Witajcie :)
Nawet nie wiem kiedy ten czas ucieka....już jest 4 grudnia...za 3 tygodnie święta :( Dlaczego smutna buźka? bo jakoś od czasu rozwodu ( 6 lat) święta mnie nie cieszą...Wiem wiem... jestem z Nowym partnerem 5 lat to powinno mnie to cieszyć? Jednak magia świąt jakoś uleciała...jedynie stwarzam pozory ze względu na dzieci. Miałam dziś robić rozpiskę potraw świątecznych i harmonogram porządków... Ale jakoś weny brakkkk.....Może jutro najdzie mnie ochota na to ;) Fakt za dużo pewnie nie będę robiła, bo Wigilia będzie i u Mojej rodziny i u rodziny M....ale coś tam upichcę :) Mam kilka pomysłów hihi.....hmmm....

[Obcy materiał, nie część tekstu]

Each row below holds a small network's activations on one record, seen along a few directions.
Each row is followed by the record's values for the fields E, V, L, F.
A field that a record lacks is written absent.
Other fields move the rows too, some of them a lot.
In the rows, 500 means zero.
Random noise pushes rows far along 3 fixed directions. That doesn't count. These rows show it; they differ only by the noise:
[393 460 505 519 473 680 500 565 631 421 558 515 499 584 384 396 511 355
 534 715 508 576 468]
[432 489 528 560 605 608 404 575 456 365 463 466 532 575 346 443 568 407
 500 731 612 578 526]
[485 449 474 472 363 620 544 543 686 499 629 533 482 549 476 444 452 349
 583 587 430 534 433]
[785 382 369 467 470 239 408 602 294 455 417 385 500 528 579 739 405 478
 503 404 593 458 470]
[571 459 464 445 311 557 553 521 688 553 671 540 480 511 540 490 427 359
 622 481 390 498 425]

[591 646 614 519 544 608 471 474 625 685 757 486 452 574 482 337 646 553
 532 292 419 517 516]  E: e2 / V: v2 / L: absent / F: f2
[581 314 387 392 201 559 719 595 676 502 486 569 512 338 673 531 221 362
 559 564 409 475 403]  E: e1 / V: absent / L: absent / F: f1
[519 745 543 552 614 664 401 413 463 599 584 491 593 504 435 327 657 517
 571 421 499 475 560]  E: e2 / V: v2 / L: l1 / F: f1
[352 416 526 535 363 622 687 477 673 608 541 560 456 488 456 438 389 465
 497 557 457 537 474]  E: e2 / V: v2 / L: absent / F: f2
[375 362 372 503 474 446 487 541 508 440 383 347 431 626 484 578 479 540
 328 520 550 551 389]  E: e3 / V: absent / L: absent / F: f3
[405 410 480 506 631 498 527 500 358 347 345 481 520 487 514 585 417 488
 533 496 626 451 557]  E: e2 / V: v2 / L: l1 / F: f3
[344 469 545 450 303 711 638 427 698 346 569 651 462 409 534 571 438 534
 516 533 364 471 441]  E: e2 / V: v2 / L: absent / F: f1
[388 413 495 509 421 570 582 533 651 524 551 516 452 602 457 410 472 398
 439 585 446 521 478]  E: e3 / V: absent / L: absent / F: f2
[298 445 471 483 557 654 532 517 548 411 425 503 571 603 389 460 525 539
 426 593 497 579 504]  E: e2 / V: v2 / L: l1 / F: f1
[561 596 557 600 554 540 400 415 567 599 618 494 543 523 462 431 585 579
 534 332 457 438 504]  E: e2 / V: v2 / L: absent / F: f1
[272 577 558 504 534 530 582 404 606 629 476 553 579 543 374 371 433 541
 517 472 552 473 504]  E: e2 / V: v2 / L: l1 / F: f1
[369 606 620 569 683 633 301 535 464 509 633 390 509 587 345 406 780 533
 475 530 537 523 523]  E: e1 / V: absent / L: absent / F: f3
[337 462 550 387 326 722 643 470 760 433 584 676 486 398 524 352 450 389
 621 613 301 596 579]  E: e3 / V: absent / L: l1 / F: f2
[628 745 623 441 420 463 408 306 436 663 725 628 588 331 590 684 590 605
 768 277 411 448 507]  E: e1 / V: absent / L: l3 / F: f1
[681 445 480 389 388 456 458 520 559 424 619 547 423 489 559 525 587 455
 529 442 427 547 503]  E: e3 / V: absent / L: absent / F: f2
[477 357 430 507 410 441 595 561 533 505 469 511 488 578 498 533 367 400
 413 564 482 446 449]  E: e3 / V: absent / L: absent / F: f1
[526 428 467 576 564 431 532 494 384 469 347 467 494 415 452 575 427 527
 445 514 634 507 538]  E: e2 / V: v2 / L: absent / F: f2
[137 459 507 467 432 428 724 505 556 524 350 495 525 593 438 489 349 518
 384 621 552 512 438]  E: e3 / V: absent / L: l1 / F: f1
[514 457 560 457 575 389 506 521 307 469 244 479 575 387 506 575 440 514
 571 484 623 488 573]  E: e1 / V: absent / L: l1 / F: f2
[405 322 428 632 676 496 521 649 293 341 181 361 486 634 300 535 504 534
 280 797 763 574 518]  E: e2 / V: v2 / L: absent / F: f2
[658 700 745 592 722 657 375 336 370 418 498 626 725 185 352 241 634 432
 693 624 549 420 769]  E: e2 / V: v2 / L: absent / F: f1
[606 500 466 493 435 455 514 415 519 615 566 467 481 414 540 583 469 543
 592 294 460 432 451]  E: e2 / V: v2 / L: absent / F: f3
[653 430 468 480 432 398 594 555 462 489 543 508 417 536 556 552 421 449
 500 487 526 455 545]  E: e2 / V: v1 / L: absent / F: f2
[502 630 532 552 683 394 441 519 473 640 438 459 489 528 429 366 603 522
 410 354 534 481 540]  E: e3 / V: absent / L: l1 / F: f2
[668 484 474 455 449 454 515 562 521 528 672 464 568 569 574 406 435 426
 518 410 451 450 442]  E: e2 / V: v2 / L: absent / F: f1
[291 610 545 558 615 543 471 526 424 448 441 451 479 573 324 599 597 739
 473 653 488 600 457]  E: e2 / V: v2 / L: l3 / F: f1
[617 368 466 487 543 487 440 376 526 330 576 607 462 475 587 666 506 497
 500 566 481 497 410]  E: e2 / V: v2 / L: l3 / F: f1
[607 419 435 440 465 402 503 478 505 581 577 429 468 576 497 552 516 529
 478 363 498 433 481]  E: e2 / V: v2 / L: absent / F: f3
[461 606 526 480 320 399 610 319 449 754 459 596 567 318 718 603 480 601
 635 395 570 351 524]  E: e3 / V: absent / L: l3 / F: f1
[457 589 499 462 580 573 384 528 433 514 567 486 574 592 445 478 637 505
 472 506 497 559 545]  E: e1 / V: absent / L: l1 / F: f1
[595 791 699 528 767 547 330 397 383 434 440 570 669 269 375 308 742 471
 606 513 567 482 718]  E: e3 / V: absent / L: l1 / F: f1
[358 538 634 549 526 598 595 450 627 644 458 548 428 436 476 335 411 406
 543 607 515 518 503]  E: e3 / V: absent / L: l2 / F: f2
[385 506 593 634 684 543 484 553 452 588 379 497 616 579 365 403 569 471
 555 549 575 515 510]  E: e1 / V: absent / L: l1 / F: f1
[646 704 655 597 782 384 213 462 135 489 530 331 601 375 457 381 751 562
 520 459 633 426 670]  E: e3 / V: absent / L: absent / F: f3
[487 475 518 534 657 360 381 524 367 606 270 323 497 661 482 571 478 612
 381 440 646 542 531]  E: e1 / V: absent / L: l2 / F: f2
[620 569 596 510 494 340 547 339 405 607 431 542 553 310 561 659 451 505
 587 334 539 460 610]  E: e3 / V: absent / L: absent / F: f2
[514 282 429 459 495 639 494 737 535 305 439 516 453 545 468 386 420 347
 405 709 574 563 524]  E: e1 / V: absent / L: absent / F: f2
[486 519 422 536 603 514 459 519 454 590 417 433 537 653 421 371 563 444
 356 538 477 486 534]  E: e3 / V: absent / L: l1 / F: f1
[652 365 348 533 462 387 538 626 517 658 474 339 448 676 554 524 421 559
 347 332 522 468 441]  E: e2 / V: v2 / L: absent / F: f2
[496 468 473 572 640 335 345 436 217 439 294 407 541 595 510 669 540 639
 409 493 609 509 608]  E: e3 / V: absent / L: l2 / F: f1
[395 558 417 481 356 586 559 473 713 610 621 598 483 585 570 502 581 588
 493 368 416 466 378]  E: e2 / V: v2 / L: l3 / F: f1
[693 601 503 484 699 237 376 405 209 551 409 530 586 386 501 677 504 610
 632 318 625 383 598]  E: e2 / V: v2 / L: l3 / F: f1
[544 247 286 570 446 511 589 728 537 401 343 350 409 803 458 497 417 484
 229 662 478 530 357]  E: e2 / V: v2 / L: absent / F: f1
[845 547 546 376 325 330 508 321 468 580 720 539 491 203 730 531 516 490
 691 236 361 438 420]  E: e3 / V: absent / L: absent / F: f3

Here are new rows. What are their fields?
[550 452 569 541 603 611 426 556 629 448 610 466 528 630 483 417 623 491
 628 624 416 644 436]  E: e1 / V: absent / L: l3 / F: f1
[541 723 583 475 705 271 247 464 289 526 505 371 574 522 532 856 645 812
 389 220 586 537 477]  E: e1 / V: absent / L: l3 / F: f1
[473 393 312 473 480 500 557 643 531 437 334 458 392 639 466 481 377 379
 316 593 462 546 381]  E: e3 / V: absent / L: l1 / F: f1
[519 243 307 556 599 430 377 790 380 343 327 318 497 851 412 505 492 474
 199 706 677 598 407]  E: e1 / V: absent / L: absent / F: f1
[473 418 444 413 389 463 703 484 639 806 638 486 483 510 528 428 397 484
 494 336 352 411 424]  E: e2 / V: v2 / L: l1 / F: f3
[381 351 289 485 539 449 496 645 545 469 363 362 381 714 426 499 485 478
 263 546 472 551 373]  E: e3 / V: absent / L: l1 / F: f3
[715 588 587 541 657 496 273 527 311 340 572 541 575 449 393 444 706 563
 582 536 621 484 656]  E: e2 / V: v2 / L: absent / F: f1
[255 441 485 517 423 762 670 501 850 569 665 535 418 676 410 227 418 403
 430 579 419 567 434]  E: e2 / V: v2 / L: absent / F: f2
[472 484 509 466 589 376 417 524 420 449 421 488 447 541 536 687 447 550
 314 514 572 443 419]  E: e3 / V: absent / L: l3 / F: f1
[480 318 388 497 515 540 473 662 394 230 254 435 516 539 450 608 402 455
 386 728 633 551 459]  E: e1 / V: absent / L: absent / F: f1
[319 627 660 626 654 633 451 389 430 487 463 514 588 312 352 405 610 448
 568 658 598 457 602]  E: e3 / V: absent / L: absent / F: f3
[615 503 494 379 194 442 589 441 642 488 682 590 401 401 724 610 455 546
 579 286 322 584 408]  E: e3 / V: absent / L: absent / F: f2
[459 499 542 494 467 633 489 447 650 567 519 538 469 501 512 358 429 558
 523 444 495 483 464]  E: e2 / V: v2 / L: l2 / F: f2
[730 542 517 621 693 345 363 554 298 554 397 381 511 475 480 398 553 450
 455 442 609 484 619]  E: e3 / V: absent / L: absent / F: f2
[550 561 497 471 459 727 584 457 747 533 788 674 525 417 627 389 540 362
 704 510 409 460 548]  E: e2 / V: v2 / L: l3 / F: f1
[583 579 449 420 464 417 399 470 400 497 494 473 524 552 556 690 611 609
 524 340 472 582 485]  E: e1 / V: absent / L: l1 / F: f1
[562 346 398 456 349 393 640 480 553 510 463 538 499 505 524 698 349 496
 473 462 484 492 427]  E: e2 / V: v2 / L: absent / F: f1
[797 522 573 444 481 470 503 470 443 330 607 597 519 210 633 364 446 384
 614 544 475 553 562]  E: e3 / V: absent / L: absent / F: f2
[448 549 457 479 431 569 565 530 702 709 608 566 492 534 521 484 419 401
 478 356 366 474 409]  E: e1 / V: absent / L: l1 / F: f1
[590 515 453 415 496 384 454 388 307 408 363 561 529 321 527 736 485 560
 510 580 603 456 530]  E: e3 / V: absent / L: l3 / F: f1
[472 355 458 475 649 664 379 673 426 297 395 360 467 618 314 359 645 370
 401 816 606 571 482]  E: e1 / V: absent / L: absent / F: f3
[610 377 349 548 426 350 538 565 431 469 327 412 491 513 555 641 358 468
 413 519 566 467 442]  E: e3 / V: absent / L: absent / F: f1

A jak Wasze harmonogramy? Gotowe? Jakie dania przygotowujecie? Na ile dni przed świętami robicie porządki?
Samopoczucie? Jest dobrze....rano odnotowałam spadeczek :) 100 gram wowwwwww jest moc :) dziś spożytych kalorii mniej, porównując dzień wczorajszy...Kolejny dzień dzień bez słodyczy, to już 8 dzień :) Mimo,że słodkiego sporo w domu, to ja trwam ;) A Wy jak dajecie radę?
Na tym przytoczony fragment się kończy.